Key Concepts Summary

  • A file descriptor is a small integer indexing into a per-process table maintained by the kernel. Everything you read, write, or send goes through an fd.
  • fd 0, 1, 2 are stdin, stdout, stderr by convention — every Unix program assumes it.
  • Redirection operators rearrange the fd table before exec. >, <, >>, 2>, 2>&1, | are all shell-side reshuffles, not something the target program knows about.
  • Order matters with 2>&1. It is a snapshot of where fd 1 points at that moment. Put 2>&1 after the stdout redirection.
  • A pipe is two fds around an in-memory buffer. Pipes run the two commands in parallel with kernel-managed backpressure.
  • tee splits a stream; process substitution makes commands look like files. Both are powerful and underused.
  • exec without a command rewires the current shell's fds. Good for logging installers and daemon-style scripts.
  • File descriptor leaks are usually visible in /proc/[pid]/fd. Watch the count over time under load.
  • lsof + ss + /proc/[pid]/fd are the core fd debugging tools. Every "who has this file open" or "why is this port in use" question has an answer in one of them.

Common Mistakes

  • Writing cmd 2>&1 > file when you mean cmd > file 2>&1. The wrong order sends stderr to the terminal and only stdout to the file.
  • Running a pipeline and then asking "why do I not see the error from the first command?" The pipe only carries stdout — use |& or 2>&1 | to include stderr.
  • Using > file to write to a root-owned file with sudo: sudo cmd > /etc/x runs the redirection as you, not as root.

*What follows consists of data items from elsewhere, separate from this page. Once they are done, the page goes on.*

A small network was shown many inputs. Here are its activations along a few directions, one row for each input.
In each table, some parts of the input vary, and every possible input appears once, in random order.
A made-up example of a description, with smaller parts first: one of 4 places along a line, together with either a single point or one of 9 places along a line or (one of 2 separate values, together with one of 8 places around a ring).
Shared parts are said once, and a part with two or three values counts as separate values.
In the rows, 128 means zero.

Other details of the inputs vary at random and push rows far along two fixed directions, the same in every table; ignore that.

A family of inputs:
x1: [158 142 119  89 131 133 134 210  56 145 130 185 153 190  62  58]
x2: [175  23 134 169 204 178 115  69 123 114 116 138 131 114 155 168]
x3: [ 61 193 143 121  55  85 151 102 200 118 148  69 109  99 151 149]
x4: [129 181 137 115  82 122 152 135 130 143 140 132 142 155 117 115]
x5: [170 164 123  95 127 135 143 197  45 156 125 187 165 203  59  77]
x6: [184  57 143 126 174 162 118 143 104 116 134 176 131 142 111 111]
x7: [139 104  93 138 166 127 102 139 109 141 111 123 126 107 149 110]
x8: [ 47 191 122 125  66  85 140 113 191 127 128  59  96  89 169 139]
x9: [ 70 210 126 130  62  89 156  95 171 133 128  79 120 113 152 150]
x10: [109 169 129 102  95 100 128 164 130 133 137 127 125 150 103 116]
x11: [ 76 119 136 141 118 113 136  83 203 118 131  79  95  63 205 166]
x12: [172 166 121  93 132 135 132 205  42 158 122 186 158 201  56  66]
x13: [ 95 150  88 137 127 100 107 126 151 135 110  80 110  94 163 140]
x14: [138 106 123 134 154 140 118 132 123 135 120 134 127 119 137 115]
x15: [112 128 127 148 132 126 131  93 141 122 117 101 123 103 149 162]
x16: [165  14 142 167 201 171  94  89 153  90 129 144 112  88 150 170]
x17: [165  52 147 148 175 159 113  99 115 103 134 158 138 123 115 154]
x18: [109 162 119 117 119 112 120 148 118 137 121 129 128 136 111 119]
x19: [108 120 120 150 133 128 114  95 146 118 112  98 111  96 155 157]
x20: [159 126 141 110 126 143 139 139 100 130 142 172 147 162  98 109]
x21: [177  16 143 178 193 176 101  67 126 107 127 141 132 108 144 175]
x22: [ 95 222 138  83  45  94 170 173 140 139 152 117 136 159 105  91]
Description of these inputs: one of 2 separate values, together with either a single point or one of 10 places around a ring.
The inputs of x18 and x14 match in every part but the choice among 2 separate values. If x15 is changed in the same way as x18 into x14, which row does it become? -> x5

A family of inputs:
x23: [163 157 151  88  95 124 141 193  85 126 156 184 157 198  40  86]
x24: [ 78 197 118 111  74  85 131 149 157 134 135 100 118 124 127 123]
x25: [107 142 107 138 131 122 128 113 139 138 108  94 115 102 165 132]
x26: [127 127 109 138 143 127 117 118 122 137 115 116 127 110 148 128]
x27: [ 70 149 121 129 103  98 132 113 201 126 132  71  93  66 196 139]
x28: [118 148 141 131 110 128 142 101 134 130 129 121 134 131 128 144]
x29: [131 207 154  88  51 115 177 161 110 135 157 153 157 193  78  98]
x30: [ 97 185 115 116  94  97 124 153 130 136 126 116 125 138 108 120]
x31: [166 124 134 144 144 152 134 112  82 138 117 153 154 167  99 144]
x32: [158  82 130 146 171 156 113 107  98 127 117 151 138 131 121 140]
x33: [183  60 123 149 195 164  94 124  71 123 111 173 144 145  94 134]
x34: [121  90 100 146 169 130 101 123 133 123 106 108 108  95 153 136]
x35: [117 105 101 180 162 137 119  52 151 133  92  66 114  77 209 178]
x36: [137 167 113 108 119 115 117 178  77 141 122 158 146 174  66  99]
x37: [118 188 143 105  79 117 160 138 121 141 142 137 145 164 106 113]
x38: [125 165 140 100  95 111 135 169 121 130 144 149 133 158  87 106]
x39: [201  79 129 122 178 159  99 174  38 124 124 208 162 194  31 103]
x40: [123 128 146 117 116 130 142 130 142 123 144 137 129 135 125 124]
x41: [136  88 120 125 161 137 117 151 129 126 122 135 115 112 143 109]
x42: [115 123 150 140 107 125 137  89 160 107 141 108 124 115 132 161]
x43: [ 95 135 122 138 119 118 135  99 173 133 128  89 111  81 191 138]
x44: [150 175 148  91  85 118 146 182  88 129 149 170 155 196  44  93]
x45: [154 103 103 138 171 137  99 139  89 135 109 143 134 125 117 119]
x46: [157  91 135 144 159 149 112 112 101 119 122 151 140 139 101 143]
x47: [149  54 122 140 188 155 112 128 126 123 118 137 115 103 156 120]
x48: [ 97 166 112 111 102  96 125 159 151 136 130 108 114 110 143 109]
x49: [100 122 116 146 134 125 131  91 162 131 115  83 107  83 191 141]
x50: [182  32 139 146 193 164  92 127 102 106 131 175 132 132  97 140]
x51: [159  71 164 131 141 160 142 106 144 103 150 152 130 131 130 142]
x52: [146  99 124 168 163 154 122  72 116 133 105 117 135 119 154 172]
x53: [158  96 117 134 162 146 116 133  98 136 121 149 139 131 129 114]
x54: [122  33 110 170 197 145  89  85 166 107 108  96  93  56 190 167]
x55: [168 110 159 108 121 144 139 156 111 114 153 173 144 167  80 110]
x56: [181  33 135 153 199 166  89 117  95 106 121 170 133 132  94 146]
x57: [152 103 163 115 120 145 145 132 139 110 154 154 133 144 112 125]
x58: [129 173 146  96  89 124 160 154 114 140 145 152 146 171  98  99]
x59: [106 155 100 161 125 112 126  75 146 142 102  69 125  94 189 162]
x60: [152 116 154 130 122 141 140 111 116 115 140 146 144 149  99 139]
x61: [135 108 136 119 139 135 125 147 128 124 135 146 125 131 122 117]
x62: [ 97 219 130  98  63 101 159 151 124 152 138 123 142 161 114 103]
x63: [ 88 222  95  97  77  76 127 186 122 150 125 109 127 140 107  92]
x64: [139  76 123 141 171 150 122 114 132 129 116 124 116 100 167 125]
x65: [110 170 153 122  76 118 163 102 154 121 145 110 134 136 129 143]
x66: [ 66 217 135 106  54  93 166 124 173 145 140  89 120 122 159 123]
x67: [149  87 149 125 147 146 125 133 130 115 142 156 127 134 116 129]
x68: [104 136  96 135 141 115 113 131 131 134 105  99 112 106 147 128]
x69: [112 129 135 122 122 127 136 129 147 128 136 126 121 122 142 125]
x70: [135 163 148 136  92 132 162 100 125 131 137 126 147 156 119 152]
x71: [163  40 124 145 196 160 104 123 122 120 123 148 121 100 152 125]
x72: [ 76 107 108 157 136 106 104  84 204 115 121  61  88  42 207 169]
x73: [117 157  95 121 128 107 109 159 108 140 115 122 128 129 114 110]
x74: [ 92 138 112 124 120 107 123 138 162 128 120  95 102  95 163 124]
x75: [100 147 129 120 107 109 126 135 155 125 134 114 113 114 138 131]
x76: [ 64 194  99 132  96  92 134 111 164 142 107  62 103  90 175 138]
x77: [145 152 161 101  88 135 167 143 121 124 156 157 148 172  97 109]
The inputs of x63 and x34 match in every part but one. If x45 is changed in the same way as x63 into x34, which row does it become? -> x76
The inputs of x57 and x27 match in every part but one. If x70 is changed in the same way as x57 into x27, which row does it become? -> x59
What is each input in this table made of? -> one of 5 places along a line, together with either a single point or one of 10 places around a ring
Which other rows agree with x33 in the place on the line of 5? List them by row number. -> x24, x30, x32, x36, x52, x61, x62, x66, x69, x75
A walk changes only the place on the line of 5. It starts at x68 and steps to x73. List the rest of the walk in order. -> x36, x39, x42
A walk changes only the place on the ring of 10. It starts at x37 and steps to x58. List the rest of the walk in order. -> x40, x67, x38, x50, x56, x39, x46, x28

Use cmd | sudo tee /etc/x > /dev/null instead.
  • Forgetting that > file truncates the file immediately, even before the command runs. command-that-fails > important.log will leave you with an empty important.log.
  • Thinking ls | grep foo is faster than ls -l | grep foo | awk ... because "it is simpler." Pipes cost essentially nothing — the kernel handles them efficiently. Chain as many stages as clarity requires.
  • Using for f in $(ls) and getting bitten by filenames with spaces. find with -print0 and xargs -0, or for f in *, or reading a null-delimited stream, all avoid this.
  • Leaking file descriptors in long-running programs. Every language has a defer close, try-with-resources, or with block; use them.
  • Not realizing /dev/fd/N is how bash exposes pipes as paths for process substitution. It is a kernel symlink trick, not magic.
  • Using heredocs with <<EOF and then being surprised $VARIABLE expanded. Quote the delimiter (<<'EOF') to suppress expansion.

KNOWLEDGE CHECK

You run `./my_script.sh > all.log 2>&1 | less`. The script prints to both stdout and stderr. What does `less` actually see, and what ends up in all.log?